I haven't watched the video yet, so please forgive the possibly premature comment... But this is something that I've found myself thinking about a lot lately. Are the things that we're currently building or maintaining truly that complicated or are we over-engineering things? I've been humbled on more than one occasion where I initially thought an enterprise-y solution was over-engineered, until all the details of the problem were explained to me.
What I wish we had was a "man" equivalent to provide every-day examples of how to use the tool "correctly" (although I'm aware there's stuff like "bro" pages), as well as another tool to explain why some tool / option even exists and how they're "expected" (by the creator / maintainers) to be used. As I've gotten into the habit of reading man pages I've become increasingly aware of how many options certain tools provide, but in many cases I really cannot fathom why those options are available or in what kind of situation they might be used.
Most things can be done in a less complicated manner, but it costs more.

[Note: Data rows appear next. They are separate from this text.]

Rows are points. The last column is the point's height on a tilted bowl or saddle (a function of degree 2), plus a little noise. Count its main directions that bend up, bend down and stay straight.

Points:
[[-50  18 -30 -28]
 [  4  13 -42 -53]
 [-11  28  12 -34]
 [ 77  23  50  36]
 [-43   6  26 -37]
 [ -6  92  28  56]
 [-18  -4 -13 -48]
 [ 15  63  70  48]
 [  4  44  13 -20]
 [-15  47  37  -5]
 [ 45  50   1 -14]
 [-18 -38  61 -31]
 [-21  -1  78 -22]
 [ 39  20 -40 -53]
 [ 16 -23  31 -31]
 [ 10  24  40 -20]
 [-22  21 -36 -43]]
Directions: 2 up, 0 down, 1 straight

Points (26 x 5):
[[ 28 -35   0 -15  21]
 [ 19  -1 -54  50  29]
 [ -1  22  16 -58  39]
 [ 47 -27 -69  30  59]
 [ 11  59 -30  -1  39]
 [  5  -7  -1 -40  18]
 [-27  19  10  29  13]
 [ 32  30 -23  23  22]
 [-14 -40  17  24  33]
 [ 51  32 -22 -70  52]
 [ 43 -11 -24  69  16]
 [ -8  -7 -19  13  25]
 [ 31  40  -1 -14  40]
 [ 47   8   3  43  14]
 [-22 -26 -24  48  29]
 [ 36 -11 -17 -38  21]
 [ 10  64 -19  28   5]
 [  2 -35  29   8  32]
 [ 38  42  63 -23  66]
 [-14 -10   3 -49  16]
 [-30  11  22  17  26]
 [-67 -51  11 -28  36]
 [ 95 -12  47  63  47]
 [ 57  78   0 -46  90]
 [-34  20 -17  18  26]
 [ 14 -35   0 -18  17]]
Directions: 3 up, 1 down, 0 straight

Points (43 x 7):
[[ 21  -9 -13  26  52   0 -32]
 [ 24 -48 -26  -1  18 -41 -30]
 [-23  14  54  -3  18 -47  11]
 [-32  38 -18  21 -33  18   9]
 [  0  -4 -30  23 -11  23  28]
 [-23  11 -23 -11   7  40   6]
 [-16 -30  -2  39   1 -18  40]
 [ -6   3  27  -9 -62 -17 -60]
 [ 48 -48  -4  11  43 -10 -16]
 [-25  44  -4  78 -10 -54  13]
 [  3  -9  33  11  -6  16 -17]
 [-73 -13 -43 -21 -41  19  31]
 [  9 -18  37  44 -18  28  11]
 [ 10  30   6 -30 -29  32 -10]
 [-51   0  -8 -21 -18  95  18]
 [ 11 -24   0 -56   0  45   3]
 [ 25  18  14 -23  37 -31  10]
 [  0  21 -51 -13 -28 -10  -8]
 [-30  17 -40  23 -15 -20 -13]
 [-11 -27  22  -8 -39 -18 -29]
 [ 68   2 -26   1 -11  23 -75]
 [ 15  34 -32  25  58  16 -88]
 [-15  -9  26   5 -32  32 -25]
 [-10   2  -7 -13  -1  13  -1]
 [-27 -64  -2 -21 -10 -27 -32]
 [-16  14 -23 -40   5 -61 -22]
 [ 22  -2  21 -46  -7  32 -18]
 [ 13 -49  19  -5   3 -53   4]
 [ 25 -25 -20   3   8 -46 -28]
 [  0  15 -56  30 -33 -11 -14]
 [-26  18 -30   0   3 -19 -17]
 [-22  51  18  42 -12  20 -20]
 [ 35  -2 -27  -5  11  11 -34]
 [ 25 -10 -22 -14 -26   9  -1]
 [-14   4 -12  11  23  -8 -10]
 [  3  12   6   0 -28 -12 -16]
 [-39 -22 -15  26  36   6   1]
 [ 22 -32  20   5  10   8  -1]
 [-34  26  25   5 -27  -1 -34]
 [-39  27  -9 -45  41  -6 -15]
 [ 44 -65 -30 -19 -73   1   1]
 [ 21  15  35 -57 -44 -20  10]
 [ 19  22  11 -53  32  77 -95]]
Directions: 2 up, 3 down, 1 straight

Points, 73 rows:
[[ 15  24 -13   5  21  -7 -10 -59   7]
 [ 22  49 -34   3 -60  -2 -37 -59 -29]
 [ 49 -28  13  10  17  14   1 -19  23]
 [-34  -2 -11  36 -44   5  -8   7  32]
 [ -1  34 -17 -35  -9  38 -26  13  33]
 [ 37 -18  -4 -20  -6  51  -8  -4  14]
 [-47 -27 -25 -21  31 -50  13  18  19]
 [-36 -24 -45  13 -20   8  10  -8  25]
 [-13  16  17   0 -42  28  -2  54  46]
 [-20  10  48  -9 -22 -66  34  -9   5]
 [ 16  -2 -35 -34 -53   5 -17  -4  -7]
 [-10  -1 -32  77  85  17 -20  66  86]
 [-35 -58  45  25  90 -36 -38  28  72]
 [-93  24 -29  23  -3  18  -1  -6  66]
 [ 28 -42  -8   9  13  36  15  10  -6]
 [-66   3  35   8  18   7  17  16  47]
 [ 27  11  11 -11 -63 -47 -27  54   4]
 [ 23   2  32  33 -53  47  29  32  78]
 [ 13  11   6 -35 -15  -2  -8 -12   0]
 [ 20 -47  34 -10  26 -69  32 -54  11]
 [  2   8  31   8 -55  24   6 -21  40]
 [-12 -45 -57  11 -26 -36   9  64  28]
 [ 22  -6 -13  13  -1  34  -8 -42  24]
 [-40 -24   1 -41 -47  -7 -23  -6   3]
 [-63 -23   6  19 -13 -19   2   6  36]
 [ 22   1  -8   3  68 -37 -49  29  59]
 [ 19  68  57  41  -5  44  13 -12  20]
 [ 76 -45 -10  33  14  20 -31  26  29]
 [ 33  69 -27 -47  48 -35  21 -24  86]
 [ 12 -55  -7   2 -37   1 -52 -24   1]
 [ -7  28 -10   1  20 -12 -15 -17   7]
 [ 13 -28  31 -49  -1  61 -27  23   1]
 [-24  19   7 -48  -5  28 -38 -23  41]
 [ 20  46 -37   9   7  10 -27  23  36]
 [ 26 -15  -4   9 -33   4  -1  62  14]
 [ -5  -6  83  36  -3 -25 -27  31  22]
 [ -9  -9  52  28 -34   9   7  25  41]
 [  4  -4 -18 -17   2  39   3  49  -5]
 [ -9  11  -4 -22  66  24   8 -12  43]
 [-56   5 -12  -6  15  -2  -6  31  37]
 [-35   4 -29 -42 -10 -15  48  18  -9]
 [ 41  16 -20 -29  16  12  -1 -10  22]
 [ 38   6   9  -8   0  47  40 -12  30]
 [-47  35  -4 -23 -43   7  47 -17  27]
 [ 41 -22   0 -17  10  27 -15  15  -5]
 [-15 -71 -12 -50 -15 -16  21   6 -83]
 [  5   6 -59  41  13 -13 -14 -22  30]
 [-59  33  -3  32  35  36   7 -38  19]
 [ -3 -14 -46 -12 -31   9 -14 -23  -2]
 [-29 -30  21  42  -2  -9  31  16  37]
 [ 29  51 -29  -5   1 -48  35 -58 -25]
 [-81 -27 -19  49 -13 -23 -57 -46  22]
 [-14  12  20  11   2  52  -6   4  20]
 [-34   9  15  26 -24  27   5  18  33]
 [ -9 -11  14  28   1  37   6   6  16]
 [ -7  18 -24 -51   5  25 -63  -9  40]
 [-21 -26  25 -19  40  24  -7  27  -4]
 [ 17  -6  23  27  18  22   9  32   9]
 [  5 -43 -24  22  29  24   0  35   1]
 [ 28  79  -2  21   9   2  -1  24  35]
 [-16  -9  42 -38 -58   7  13 -43  43]
 [ 63 -47 -18 -26  -9   0  28  34 -56]
 [ -7 -16  -5   9 -15 -16  11  29   4]
 [ 71  10   7 -28 -40  -8 -34   8  20]
 [ 37 -33 -21 -13 -20 -21  34  -5 -33]
 [ 61 -41  23  10 -48  87 -12  13  85]
 [ 39  41  21  33  13   4 -68   4  -5]
 [  2  14 -16   1  14  14 -26 -61  15]
 [-45  27  38 -23 -19 -31  -9  62  57]
 [-35  95 -42 -29  -7   3 -32  12  64]
 [ 25 -29  27 -29 -79  23 -55 -15  56]
 [  4  23  42   7 -55 -57 -40  36  -4]
 [  4 -60 -13  29  -8  32 -10  23  11]]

Consider SAP. It's complicated to say the least, but a lot of that complexity comes from both it's generality, it's flexibility, and the quality of the solutions it solves underneath.

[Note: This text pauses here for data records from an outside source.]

Each row is a point. Each copy is the shape, with its points in the same order, stretched, turned, moved and blurred by noise. Is it also mirrored, or only turned?
(in the rows, 128 means zero)

Shape, 7 rows:
[[ 92 116 163]
 [ 32 129 173]
 [ 97 143 167]
 [113 128  65]
 [158 121 137]
 [123 144 154]
 [146  67  74]]
Copy 1:
[[137 184  98]
 [ 83 210  90]
 [108 175 136]
 [ 97 105  69]
 [159 125 128]
 [114 166 148]
 [188 115  30]]
Copy 1 is: mirrored
Copy 2, 7 rows:
[[111 165 126]
 [ 70 196 151]
 [131 162 166]
 [ 82  77 130]
 [144 113 124]
 [141 154 153]
 [102  58  59]]
Copy 2 is: mirrored
Copy 3:
[[172 139 131]
 [213 147  75]
 [166 155 113]
 [105  65 107]
 [120 124 162]
 [137 147 124]
 [108  41 176]]
Copy 3 is: mirrored

Shape, 10 rows:
[[171 107  87 172]
 [112 133 123 169]
 [ 98 171 129  87]
 [102 190  98 129]
 [134  86 104 109]
 [177 194 146 171]
 [107 121 149 102]
 [173 161 173  92]
 [203 115 114 180]
 [137  92 148 121]]
Copy 1 (10 x 4):
[[ 79 123 129 189]
 [105 125  98 109]
 [192 133 138  59]
 [181  98 116  77]
 [113 186 135 148]
 [116  50 194 114]
 [137 168 143  82]
 [147 106 240  88]
 [ 54 103 178 195]
 [ 89 174 157 119]]
Copy 1 is: mirrored
Copy 2:
[[ 89 100 218 140]
 [110  87 139  74]
 [116 110  29 121]
 [ 94  39  61 115]
 [ 84 173 152 134]
 [180  49 116 140]
 [132 167  81 101]
 [193 155  65 171]
 [137 109 224 158]
 [136 186 140 113]]
Copy 2 is: mirrored
Copy 3, 10 rows:
[[ 50 128 106 145]
 [128 171 136 117]
 [146 121 160  78]
 [106 157 162  47]
 [ 85  87 158 160]
 [155 167  69  93]
 [169 113 150 127]
 [189  83  88 117]
 [ 81 129  67 164]
 [141 104 129 168]]
Copy 3 is: only turned
Copy 4, 10 rows:
[[146 163  86 182]
 [ 98 118 109 172]
 [ 80 123 151  83]
 [ 53 132 108 102]
 [131 164 142 153]
 [167  98  79 112]
 [125 116 159 127]
 [199 104 140  83]
 [197 152  76 175]
 [162 125 147 160]]
Copy 4 is: mirrored

Shape:
[[132 120  95  80 176 120]
 [171 177  85 115 113 181]
 [103  84  67 150 141  94]
 [115 136 132 123  86 198]
 [108 167 159  79 113 115]
 [139 139  73 149  77 157]
 [145  47 119 156 128  90]
 [131 149 139 151 141 169]
 [118  78 129 158 117 117]]
Copy 1 (9 x 6):
[[123 185  68 107 142 135]
 [ 47 153  94  91  96 156]
 [118 116 112 109 207 115]
 [ 73 168 186  90 117 146]
 [132 140 130  69  63  98]
 [ 33 115 145  84 147 146]
 [110 128 151 174 214  85]
 [133 141 140 131 120 152]
 [118 125 178 146 181 108]]
Copy 1 is: mirrored
Copy 2 (9 x 6):
[[133  91 193 127 134 134]
 [147 196 222 125  67 130]
 [177  57 188 189  99 173]
 [123 180 178 179  88  85]
 [113 168 112  91 116  72]
 [186 182 210 163  62 143]
 [132  67 145 181 180 232]
 [ 73 126 175 155  73 117]
 [125  91 148 191 133 173]]
Copy 2 is: only turned
Copy 3:
[[ 63 136 119 121 157 175]
 [122  85  96 242 203 115]
 [142 120 105 100 104 199]
 [120 125 108 192 102  79]
 [100 206 145 168 140 130]
 [167  89 104 221 137 132]
 [154  95 167  69  86 169]
 [132 134 101 153 156  86]
 [156 119 141  96  83 140]]
Copy 3 is: only turned

Shape, 11 rows:
[[117  93 112 162  28 161]
 [165 119 137 143 160 145]
 [155  99 139 133 137 134]
 [153 129 100 107 146  92]
 [105 109 146 142 148 165]
 [110 106 132  86  45 122]
 [117 106  42 135 151 144]
 [171  97 106 145 122 164]
 [105 103 140 152 156  82]
 [107 149 141 162 170 130]
 [190 110 129 152 143 144]]
Copy 1 (11 x 6):
[[179 149   7  80 126  79]
 [ 80 129 147 106 136 100]
 [109 133 128  85 123 104]
 [137  72 162  85 127 128]
 [102 145 111 110 109 154]
 [221 142  69  76  82  80]
 [ 76  30  92  78  99 178]
 [ 85 114  91  82 122  76]
 [139 110 131  80 153 185]
 [102 123 144 137 144 178]
 [ 74 125 138  86 156  71]]
Copy 1 is: only turned
Copy 2:
[[221  68 110 169  83 134]
 [131 133 173 136 185  84]
 [136 109 135 137 175  80]
 [147 111 125 100 192 131]
 [134 140 138 115 112 103]
 [162  33  60 112 100 154]
 [225 165 171  86 137 120]
 [184 111 180 146 170  69]
 [115 136  68 121 165 125]
 [119 167 142 122 138 149]
 [146 117 179 162 204  69]]
Copy 2 is: mirrored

Any solution you write in SAP could be written in a much simpler manner using simpler tools, but doing so would and getting your solution to the quality of what you can get in SAP would be hugely expensive and take a lot of time.
In that way we subsidize each other, but in doing so, we often make things much more complicated than they strictly need to be to solve any particular problem.
Now this is a different class from things that are just shitty design. Those exist in abundance, and it's unfortunate, but that's life.
With your comment on man pages, I've been thinking a lot about lately; the fact is, we completely neglect documentation, so much that its neglect resulted in it being pushed up a layer, into the browser - namely, google (and stackoverflow).
Fundamentally, we don't really do discoverability well because volunteers are fickle as hell, and commercial interests are profit-focused.
What I wish we had was a "man" equivalent to provide every-day examples of how to use the tool "correctly" (although I'm aware there's stuff like "bro" pages), as well as another tool to explain why some tool / option even exists and how they're "expected" (by the creator / maintainers) to be used. As I've gotten into the habit of reading man pages I've become increasingly aware of how many options certain tools provide, but in many cases I really cannot fathom why those options are available or in what kind of situation they might be used.